The community room of the Albert Carlton Library in Cashiers was the venue for this stunning program sponsored by the Highand Cashiers Chamber Music Festival. The Festival is in its 32nd season and is directed by William Ransom. The concerts move chiefly between Highlands and Cashiers and are held in relatively small, congenial spaces such as this one, affording every listener close proximity to the players. One can not only enjoy the world class performances, but observe in some detail the beaded brows, the working musculatures, the fierce concentration, and all the other mechanics required to coax beautiful sounds out of boxes with strings. The members of the renowned Eroica Trio (violinist Sara Parkins, cellist Sara Sant’Ambrogio, and pianist Erika Nickrenz) were joined by violist Miles Hoffman and a 21-year-old violinist Margeaux Maloney who is a rising senior at The Julliard School. This concert was underwritten in part by Judy and Louis Freeman.

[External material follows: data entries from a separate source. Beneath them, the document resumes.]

A small network was trained on invented records. Each row is its activation on one of them, seen along a few directions.
Records have a field called GAL. Each example row is followed by its value.
In the rows, zero is written as 128.
[222 153 101 174 124 200 136  69 126 106 129] -> nugef
[111  93  94 133 163 110 145 139 133 157  93] -> bemip
[117 102 180 125  95 113 176 111 153 136  77] -> kuv
[126  76 126 166 109 179 109 134  30 113 108] -> zab
[139  85 114 116 150 105 140 130 128 154  86] -> bemip
[ 94  82 107 119  91 123 146 175  98 118  79] -> dus
[149 116 106  96 165 103 100 109 166 146 146] -> lave
[212 163 103 216 138 216 173 122 146 118 160] -> nugef
[123  95  98 106  75 149 135 107 225 104 138] -> gon
[118  82  87 127 160 112 137 136 133 155  93] -> bemip
[145 124 121 113 180  93 126 119 149 161 124] -> pasib
[162 104 107  88 165 102  92 101 163 147 143] -> lave
[129 124 124 125 186  95 131 114 148 165 122] -> pasib
[ 94 160 105 139 187 100 141 138 166 156 147] -> gubo
[162 108 123  96 187  91  94  98 140 162 134] -> lave
[126 123 172 134  74 143 128 168  39  98 109] -> zab
[117 109  99 117  73 156 142 113 224 100 145] -> gon
[129 129 103 120 183  99 127 122 164 159 134] -> gubo
[112 116 191 128  92 110 181 117 149 133  81] -> kuv
[121 113 216 129 108  99 178 107 124 147  69] -> kuv
[ 97 144 106 137 188 103 133 123 166 158 144] -> gubo
[117  77 132 166 112 176 107 130  29 115 109] -> zab
[ 74  99 116 122  96 120 132 180  82 114  97] -> dus
[139 137 119 123 178  99 132 126 150 157 131] -> pasib
[222 150  99 189 131 202 153  91 134 117 131] -> nugef
[115 112  99 125  80 157 149 115 221 104 142] -> gon
[ 98 112  83 113  88 118 146 213 103 107  97] -> dus

Which value of GAL does each new row have?
[134 130 214  95  83 101 137 111 130 119 112] -> kuv
[176 163  88 212 135 218 152 128 140 109 177] -> nugef
[105 108  99 133 154 108 148 151 131 150 100] -> bemip
[ 97  70 152 177 102 195  90 103  17 105 123] -> zab
[126  62 156 163 102 179 105 105  28 115 100] -> zab
[100 167 207 128  88  98 186 150 139 123 102] -> kuv
[146 104 119  97 166 104  95  93 158 149 140] -> lave
[161 132 137  97 169  86 113 123 136 153 130] -> pasib
[158 105 136  96 183  92  90  89 134 161 133] -> lave
[131 128 129 121 182  93 128 116 145 162 125] -> pasib
[142  74 100  88  72 149 114  90 222 103 139] -> gon
[123 147 206 162  91 155 130 140  33 104 127] -> zab
[103  85 102 135 161 113 140 126 130 157  93] -> bemip
[110 122 185 129  88 112 188 125 159 131  82] -> kuv
[ 97  98 122 167  98 187  93 143  32  95 139] -> zab
[118  79 134 165 108 177 105 133  24 112 110] -> zab
[ 63 160 112 144 175 112 128 121 175 145 166] -> gubo
[113  94  97 130 158 109 143 143 128 153  94] -> bemip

I haven’t heard the Eroica Trio in several years, and remembered them as consummate musicians with an aggressive performance style, huge gestures, and gorgeous clothes. The ensemble certainly seems to have mellowed a bit. Gone are what I had viewed as excessive movements I’d found distracting in previous performances. What I witnessed was a superbly poised, musically nimble and savvy group of beautiful women who seemed to have ditched the theatrics and simply played the heck out of each and every score. The gorgeous clothes are still there!

The opener was a Sonata in B minor for Trio by Flemish composer Jean Baptiste Loeillet de Gant (from Ghent, 1680-1722), thought to be the second work from Book 5. Though the original instrumentation of the work is uncertain (as it was common to interchange instruments based on what one may have had on hand), it worked well on the instruments of this trio, even the piano which was a modern substitute for the harpsichord. Typical of a sonata da chiesa, or “church sonata,” its four-movement format consisted of alternating slow and fast movements, the latter in imitative style. In the first two movements the cello initiated each phrase for the violin to follow. The simple, cantabile lines of the slow movements were exquisitely played and the expressive dissonances created by chains of suspensions were so beautifully interpreted they created some of the most moving music of the entire concert. The fast movements with their scintillating passagework in rapid-fire sixteenth notes were deftly executed and simply thrilling, with the piano-as-continuo providing the driving rhythmic and harmonic “track.” There was a mishap when a violin string broke during the second movement, but that gave rise to a series of great stories of other stage disasters shared by the ensemble (and Ransom, who happened to be page turning) while the string was replaced. Fabulous!

Hoffman and Maloney joined the Trio just before intermission for Robert Schumann’s Piano Quintet in E-flat, Op. 44 (1842). This work of 1842 is an enormously appealing work, and of a size and scope that warrants its frequent use as a program closer. It is a work of superlatives — Schumann composed it, the first of a new genre, at lightning speed, and Mendelssohn stepped in and sight-read the piano part after Clara Schumann, scheduled to play it, fell ill. Though the piece is symphonic in conception, it still retains many moments of transparency, allowing the intimate conversations among the instruments to be heard. The first movement Allegro brilliante showcased the precision of the ensemble and their deep connection to its musical material, and the balance was just right, with the busy piano figurations never overshadowing the whole. The interpretation of the funereal second movement, In modo d’una Marcia, was also deeply satisfying. Each player dug into the mournful qualities of the principal, halting melody and somber dotted rhythms, relieved only by contrasting sections of either more cantabile melodies or agitato outbursts. All sorrow was abandoned in the following scherzo, an etude of dizzying scalar figures that whizzed up and down, and the final Allegro ma non troppo which built to a climax of contrapuntal episodes. The communication among the players and to the audience was superb and brought the house to its feet.

The standalone work after intermission was the massive Dvořák Piano Quartet in E-flat, Op. 87. Again, Hoffman joined the Eroica Trio for this work, and through him we heard the ghost of Dvořák, who also played the viola. Dvořák composed two piano quartets — this one was written in six weeks in 1889. Dvořák, of course, is famous for his advocacy of Bohemian music, and national characteristics appear over and over in this work. He must have had an orchestral sound in his head at the time of composition, as the sound ideal is big and bigger. The ensemble’s approach to the work centered around the big moments, all played without restraint or over refinement. The result was a raw thrill, even astonishing at times as new sound effects — the soft tremolos toward the end of movement one, for example — were generated. The second movement Lento vacillated between introverted and extroverted sections and each was strongly etched. The ethnic quality of the third movement Allegro moderato, grazioso was unmistakable, with the surprise simulation of the cimbalon in the high, tinkling piano part one of the most original moments of the entire piece. The finale predictably required lots of full-on playing through its many quirky modulatory turns and huge climaxes, and the ensemble delivered in spades, again bringing this audience to its feet.